Abstract

The strain induced martensitic phase stabilizes the propagation of macroscopic shear band during displacement-controlled uniaxial tensile test of metastable austenitic stainless steels (316 L, 304) at liquid helium temperature (4.2 K). It leads to huge Lüders-type deformation, high hardening and large ductility of the specimen. In Lüders range, shear band develops across the specimen in discontinuous and sequential way, which is reflected by stress oscillation on stress-strain curve and comb-like profile of temperature recorded during tests (so called discontinuous plastic flow - DPF). Based on the time responses of temperature and elongation transducers, a full picture of the localized deformation behaviour of specimen at 4.2 K was obtained, including its both spatial and temporal features. Moreover, the experimental results clarified that DPF has mechanical origin and it is accompanied by thermal effects. The model of temperature distribution during DPF was proposed. The model involves temperature effects driven by the elastocaloric phenomenon (experimentally identified at 4.2 K) and the plastic power dissipation.
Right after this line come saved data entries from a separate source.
Each row is a point on a landscape with many peaks, with its height.
A climber steps from a point to the highest of its 2 nearest points, and stops where none of them is higher. Distance is the straight distance between rows; heights are no part of it.
<499>: [-186 235 54 178 -73 -46 -16 36 212 69 112 10 332 -163 7 96 -190 90 104 134 181 191 -37 162 335 130 216 -108 -267 40]  h=19.2
<704>: [357 -144 -12 190 -105 -98 61 93 -135 -95 -37 464 -57 141 303 230 -47 -72 -156 113 162 55 -123 21 -288 81 12 -49 273 106]  h=34.7
<145>: [95 -212 36 37 55 4 3 51 -61 -61 310 143 -282 272 220 115 -92 -29 -67 28 11 -39 -102 -203 -209 193 -44 -76 255 56]  h=61.5
<104>: [244 -400 30 -53 -131 -77 62 14 -341 119 -313 221 -157 217 85 142 85 -196 -50 7 -320 -147 41 -54 -210 -99 139 109 196 -89]  h=10.7
<409>: [11 34 -170 24 -236 12 239 -196 41 -138 -60 273 193 17 118 234 -31 -206 -127 68 303 193 -207 226 -107 -117 323 103 -68 -274]  h=37.2
<81>: [54 90 126 -384 231 159 -349 38 139 -9 -20 89 -101 -234 -74 -274 182 313 273 -90 -76 -247 320 61 116 117 -226 79 -73 291]  h=36.8
<433>: [323 -337 87 -139 -170 -5 102 25 -141 122 -378 280 135 64 59 146 -13 -184 -30 8 -90 -35 -11 120 -197 -144 127 223 39 -16]  h=14.2
<44>: [132 -127 -45 48 98 -112 -136 98 -280 18 -278 -62 -199 111 -118 -48 186 -21 142 -129 -278 -244 220 -271 -11 -175 -259 -275 269 -50]  h=28.2
<237>: [-184 -24 168 -153 61 -8 -273 191 176 105 3 -323 -114 17 16 -146 58 -10 199 -68 -374 -105 159 23 207 70 -33 7 -200 43]  h=53.3
<213>: [191 -194 -115 134 143 -4 196 228 -74 120 -90 161 293 -41 -158 -267 -4 72 -150 31 364 46 -71 -49 -322 -203 -530 -41 -111 59]  h=62.9
<819>: [176 -246 -4 99 -102 -157 110 -57 -315 17 -134 -34 -334 295 -9 106 111 -101 -78 10 -241 -83 -24 -97 -167 -50 46 -37 159 -36]  h=7.5
<684>: [271 -31 -40 175 -272 -200 215 63 -253 128 20 -236 -69 169 -193 84 -161 -82 -214 200 130 64 -271 -21 3 -67 52 -187 233 440]  h=26.6
<95>: [242 -37 -161 90 -108 -148 -76 40 -113 -72 -194 -50 66 -187 -144 -46 -128 -11 26 -43 373 41 46 22 -98 -177 -210 -297 132 400]  h=49.9
<544>: [-219 191 28 -90 180 -20 -55 -158 320 -141 15 -197 21 -486 -144 -309 -117 -134 -122 171 387 145 164 255 -88 -157 -36 313 -276 -127]  h=73.2
<23>: [-170 99 -42 -54 134 40 75 -212 194 -190 -39 -48 45 -482 -137 -295 -15 -168 -249 50 326 169 159 190 -225 -254 -49 239 -196 -299]  h=61.8
<813>: [-101 142 -261 9 -116 63 213 -282 120 -326 -80 198 114 -193 80 73 54 -288 -155 44 326 245 -71 221 -201 -137 173 162 20 -366]  h=43.8
<693>: [-130 93 -54 -30 32 104 -11 -169 -52 -194 -70 250 -132 318 213 278 306 -3 196 -218 -404 -103 71 -103 190 80 343 15 115 -393]  h=45.5
<107>: [221 -143 -81 -181 -225 -90 -71 -194 -21 -141 -205 -153 -180 -197 -120 -14 -30 -377 -81 1 250 44 -11 206 -263 -211 51 75 100 167]  h=37.0
<137>: [-77 -353 39 -308 43 -3 -134 -30 -30 31 113 -253 -466 234 91 -35 35 -243 -6 -153 -248 -167 69 -90 -251 110 53 206 102 -60]  h=18.4
<615>: [284 -87 -173 160 -28 -159 89 99 -122 20 -210 -30 109 -154 -297 -188 -35 -47 -97 4 428 65 -37 12 -217 -214 -386 -215 -27 181]  h=55.5
<220>: [-150 153 -131 -39 46 203 -12 -244 187 -379 160 443 113 -257 177 39 -133 10 -234 170 449 142 -76 92 -190 95 -44 109 14 -189]  h=49.0
<414>: [87 -81 77 125 2 -60 175 251 78 364 -29 -228 320 60 -103 -48 -85 13 -15 17 -101 88 -72 -3 135 -124 -51 -46 -226 40]  h=23.0
<660>: [-245 -18 33 -32 30 109 84 -106 -13 -67 68 54 -82 258 214 188 206 10 82 -190 -379 -8 9 -133 147 55 342 93 -44 -371]  h=57.0
<84>: [-44 2 -17 95 166 -43 -52 151 -99 21 -227 -120 8 23 -123 -122 150 78 121 -215 -247 -102 227 -147 100 -164 -271 -203 -26 -85]  h=34.9
<619>: [82 -67 -106 44 9 173 95 -4 92 -143 84 631 223 60 355 149 39 55 -167 18 175 16 -132 114 -262 48 -34 158 59 -240]  h=50.1
<513>: [-365 347 -62 -63 168 171 -68 -212 258 -226 199 233 70 -251 45 -92 -140 181 -139 156 375 127 26 9 -44 174 -163 119 -118 -241]  h=36.6
<256>: [78 -204 51 -70 264 86 -193 136 -99 -36 -58 98 -282 176 7 -58 184 109 102 -180 -224 -225 222 -277 -64 85 -313 -126 261 -69]  h=31.5
<300>: [-228 -77 193 29 23 19 78 66 40 258 433 -438 -242 271 79 45 -162 71 -67 68 -344 -9 -148 -173 88 196 180 -2 -99 26]  h=47.5
<432>: [113 -174 -85 -303 -259 4 -29 -246 -38 -94 77 -100 -184 -102 47 77 -88 -419 -96 39 130 108 -111 180 -271 -27 275 320 62 116]  h=31.4
<541>: [-250 355 -25 141 -11 -30 5 -67 204 -78 -135 61 302 -227 -46 -23 6 72 71 33 185 156 1 167 291 -19 44 -94 -295 -181]  h=15.2
<665>: [-15 -101 -112 -20 48 25 98 -64 -35 -177 -140 168 -24 154 138 52 217 -208 -21 -157 -56 1 -17 55 -199 -128 -37 118 -11 -392]  h=3.4
<553>: [108 36 -105 -26 -158 -77 -128 -162 31 -173 -167 -103 25 -189 -78 50 -108 -160 24 -60 241 56 22 118 -66 -151 -61 -119 12 149]  h=43.1
<92>: [-132 265 -94 -23 173 82 -42 -142 119 -250 -168 180 184 -231 -48 -56 176 163 62 -15 157 32 42 98 89 -87 -32 27 -117 -163]  h=10.8
<177>: [178 -19 -122 217 -141 -5 232 5 -32 -182 98 584 53 195 365 279 -5 -53 -181 137 244 79 -230 66 -238 139 145 -40 199 -98]  h=40.4
<224>: [258 -117 -37 111 195 87 133 231 2 81 -178 270 358 -24 -23 -189 -8 263 -56 -67 186 -57 -40 -92 -158 -133 -406 -122 -52 2]  h=55.1
<827>: [-138 109 -166 21 24 97 131 -246 218 -251 -20 159 61 -271 -17 -165 48 -228 -223 65 338 207 -8 217 -227 -177 -19 296 -143 -411]  h=51.9
<47>: [-198 -69 80 107 180 86 89 82 -6 41 217 -47 -67 355 209 132 67 111 54 -104 -401 -63 -14 -278 73 132 152 -37 -14 -389]  h=73.8
<422>: [55 -229 90 -126 64 71 -145 14 -71 -69 204 138 -400 288 264 201 -30 -43 85 -63 -299 -202 51 -291 -95 198 191 0 298 19]  h=48.7
<140>: [7 54 9 200 -41 -185 72 217 30 214 -110 -246 201 -37 -215 -120 -89 -27 44 -67 18 77 45 -7 141 -204 -98 -175 -197 128]  h=25.8
<29>: [147 59 -36 101 213 62 86 247 -50 12 -210 323 367 -150 -38 -107 73 389 87 -101 65 -134 88 -303 74 -100 -309 -244 62 82]  h=47.1
<254>: [190 -123 21 19 -254 -69 241 -20 -226 331 168 -271 97 124 -133 163 -160 75 -180 317 -184 52 -393 56 122 42 396 361 11 314]  h=32.2
<668>: [7 -54 47 35 57 -4 -124 38 3 -43 247 -72 -159 115 46 80 -138 59 32 -36 70 -40 17 -178 -18 125 -118 -180 157 80]  h=51.0
<691>: [290 -299 123 -59 -109 12 235 184 -184 399 -322 75 337 76 -97 75 -29 -104 -81 26 -283 24 -91 89 -24 -205 129 254 -106 -58]  h=17.5
<578>: [-314 12 142 33 125 67 -73 97 90 85 354 -292 -217 290 156 60 46 77 92 -114 -369 -102 60 -213 117 255 102 -75 -34 -194]  h=58.5
<116>: [-195 101 166 -60 -20 -99 -329 157 196 -24 21 -330 -70 -169 -27 -132 48 78 259 -79 -210 -134 189 106 351 46 -123 -80 -177 234]  h=63.9
<82>: [-67 -51 -42 -14 -149 -145 -88 -77 -129 44 120 -525 -415 101 -125 -8 -43 -256 -67 11 -80 -24 -26 22 -29 -44 -28 -45 56 119]  h=36.1
<719>: [41 31 -70 -12 -355 -33 197 -193 -70 21 -64 35 120 38 14 217 1 -204 -46 71 47 179 -222 214 16 -81 428 216 -102 -93]  h=32.1
<655>: [-111 312 -5 -150 186 166 -244 -124 19 -124 71 113 -230 24 49 11 195 168 341 -147 -285 -146 205 53 365 277 51 -92 173 -15]  h=29.0
<532>: [-158 421 30 155 26 -12 -163 38 120 -23 -45 21 185 -324 -76 -198 44 365 317 -59 49 -91 101 -59 466 62 -210 -399 -60 285]  h=45.6
<383>: [71 111 73 112 -194 -30 -27 51 98 125 -26 -37 297 -81 9 209 -214 65 104 67 121 106 -55 81 248 19 184 -154 -114 224]  h=22.9
<426>: [119 -193 45 -101 244 106 -203 135 -56 -60 78 283 -361 304 148 69 120 72 122 -110 -298 -269 191 -272 -43 152 -73 -26 309 -98]  h=38.6
<178>: [75 -88 162 84 -125 47 284 78 -81 451 388 -200 105 204 19 188 -173 176 -186 323 -323 31 -374 -103 138 178 432 264 58 184]  h=36.4
<279>: [254 -30 -26 82 -265 -162 304 70 -257 306 9 -204 216 52 -270 86 -157 -66 -240 298 26 114 -302 97 119 -54 177 141 75 360]  h=28.7
<834>: [-318 135 143 -16 288 -25 -164 64 214 -29 231 -161 -4 -80 -31 -151 -8 167 108 -49 107 -12 112 -11 66 178 -200 48 -180 -118]  h=32.8
<40>: [172 -45 -69 119 -178 -213 57 -35 -296 69 48 -432 -322 210 -267 -27 -42 -144 -161 71 -23 3 -79 -40 -119 -89 -75 -262 150 228]  h=30.9
<139>: [83 5 91 29 -371 2 79 -105 -44 212 -61 -120 200 -25 47 274 -195 -16 17 120 -50 156 -206 167 201 -26 414 110 -154 171]  h=27.4
<700>: [-137 352 116 -79 17 -25 -313 136 178 -69 -24 -76 69 -341 -31 -190 33 256 324 -73 -52 -80 200 86 423 157 -160 -264 -71 385]  h=52.2
<11>: [0 126 -68 157 92 64 58 121 -4 -19 -46 139 271 -63 -6 15 -40 258 129 2 99 -19 17 -220 165 57 -163 -315 74 132]  h=40.6
<633>: [-31 -163 40 -326 -207 -7 -207 -213 81 36 179 -320 -303 -48 73 25 -93 -344 -19 -42 -6 57 -17 138 -154 58 386 293 -23 155]  h=26.8
<477>: [-85 -7 158 99 -27 12 315 150 -6 297 404 -318 -24 337 -45 68 -156 60 -194 177 -263 55 -288 -83 90 158 272 87 -98 13]  h=41.4
<501>: [150 -150 80 50 -13 13 307 280 -75 475 -142 -87 397 154 -145 -7 -10 -33 -146 76 -221 99 -158 48 73 -86 25 126 -177 -110]  h=20.3
<257>: [-46 -25 -50 128 11 -109 -55 162 -66 136 -333 -325 94 -79 -221 -197 98 9 145 -159 -140 -59 114 -75 177 -320 -246 -293 -99 117]  h=29.8
<207>: [-91 321 190 -172 219 123 -281 114 103 27 83 34 -28 -236 -95 -361 152 444 281 -71 -107 -160 294 -27 306 248 -286 -122 -83 328]  h=44.0
<180>: [-206 309 22 62 129 -137 -135 -96 285 -90 95 -254 30 -513 -222 -325 -191 -20 -98 174 438 143 146 146 7 -37 -126 60 -206 83]  h=61.7
<232>: [-184 57 3 -25 11 -65 -148 -73 54 -72 186 -394 -240 36 -96 -8 -103 -105 21 -70 37 61 68 -5 0 53 -125 -89 61 83]  h=42.2
<2>: [-67 -308 82 -377 -156 10 -209 -181 -64 68 163 -374 -452 133 22 -27 -45 -315 43 -95 -248 -60 57 52 -199 57 269 304 -6 148]  h=22.7
<724>: [-59 83 -50 3 103 190 3 -139 97 -301 120 542 61 -61 220 -26 73 137 -175 56 329 -5 -90 56 -280 68 -156 120 91 -227]  h=65.8
<202>: [-43 263 -42 -118 112 162 -148 -206 -56 -155 -73 296 -156 166 101 100 273 94 371 -207 -302 -192 190 -40 286 203 164 -50 266 -153]  h=34.8
<534>: [390 -198 54 65 -174 -10 58 61 -149 49 -36 268 20 148 149 335 -220 7 -93 159 -17 -45 -82 -123 -101 84 179 -86 297 240]  h=29.6
<394>: [5 -126 -112 49 -25 -146 130 -5 -149 -169 -97 142 -244 239 151 53 234 -195 -147 -67 -96 -7 -65 10 -308 -91 -68 -2 125 -274]  h=4.1
<153>: [-341 261 78 -30 292 162 -115 -108 273 -130 249 75 75 -278 -63 -217 19 282 -33 96 309 -17 81 -10 23 189 -224 139 -136 -175]  h=29.3
<428>: [-31 -246 77 -164 139 4 -94 154 -20 142 -97 -227 -71 54 -100 -110 35 -53 67 -124 -170 -97 124 -10 -34 -66 -165 31 -98 -16]  h=42.9
<446>: [-137 395 -134 137 97 13 -75 28 -13 -76 -120 126 305 -281 -69 -102 -42 403 212 -29 324 4 62 -126 263 47 -260 -362 -101 221]  h=40.0
<828>: [-104 41 -120 42 70 5 72 -127 53 -143 -294 107 200 -44 -93 -58 214 -86 -6 -164 49 98 52 128 -32 -200 -53 67 -178 -377]  h=6.7

For each start below, name the point where the climber stops.
<254> -> <47>
<499> -> <544>
<633> -> <213>
<40> -> <145>

Call two points neighbours if one is among the 2 nearest of the other. Go from one point of each pair to the other, from neighbour to neighbour, staying as high as possible. Name the lowest point that can't be avoided.
<700> and <724> -> <44>
<544> and <47> -> <665>
<213> and <116> -> <446>
<724> and <145> -> <534>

Based on the model, kinematic and thermal limits of DPF in the austenitic stainless steels were determined. • The study clarified that discontinuous plastic flow (DPF) has mechanical origin. • The strain induced martensitic phase stabilizes the propagation of shear band in austenitic stainless steel at 4.2 K. • The elastocaloric effect is confirmed during the uniaxial tensile test of austenitic stainless steel at 4.2 K. • The kinematic and thermal limits of DPF in 316 L were determined. • The crack jumps in CT specimen and the rapture of the specimen take place in accordance to the DPF.